When dealing with data in high-dimensional spaces (i.e. there are many interconnected variables that can be used to uniquely identify a data point), data scientists can represent the data on a manifold. A manifold is a way to take complex data and project it onto a lower dimension without losing too much of the original structure. What are the main ways data scientists can perform regression of manifold-valued data?

Katie G.

The three main ways data scientists deal with manifold-valued data in regression are intrinsic manifold regression, kernel-based regression, and Manifold Learning-based methods. Intrinsic manifold regression uses typical linear regression techniques and applies them to the manifold. These methods need the manifold to be defined in some analytical way. This means the program (or the data scientist) needs to understand the exact shape. Sometimes this is easy! But a lot of times when we deal with messy math, exact definitions are hard to come by. This makes using linear regression techniques hard to use on many sets of manifold-valued data. Kernel-based regression was originally developed for complex data types like trees and graphs. The basic idea is to take non-linear data and map it to a high-dimensional inner product space. An inner product space is essentially the vector space of the inner product of the data. When we do this mapping, we have a lot of regression techniques at our disposal.
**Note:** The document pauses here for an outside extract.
Each path below is one point turned by a fixed rotation once a step. After each direction that follows a path, write how fast that rotation turns it, in degrees per step (0 if it stays still).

The problem with kernel-based regression on some data sets is that (1) you need to define a kernel function, and (2) you need a lot of computational power compared to other methods. Manifold Learning-based methods are based on reducing the data's dimensions using various pieces of information. This method attempts to preserve as much geometry as possible. It creates a lower-dimension embedding and then needs to revert the data back to the manifold in a process called backscoring. If we have a low-dimensional data, we don't need to use high-dimensional regression techniques. Backscoring is an active research area in machine learning and statistics right now.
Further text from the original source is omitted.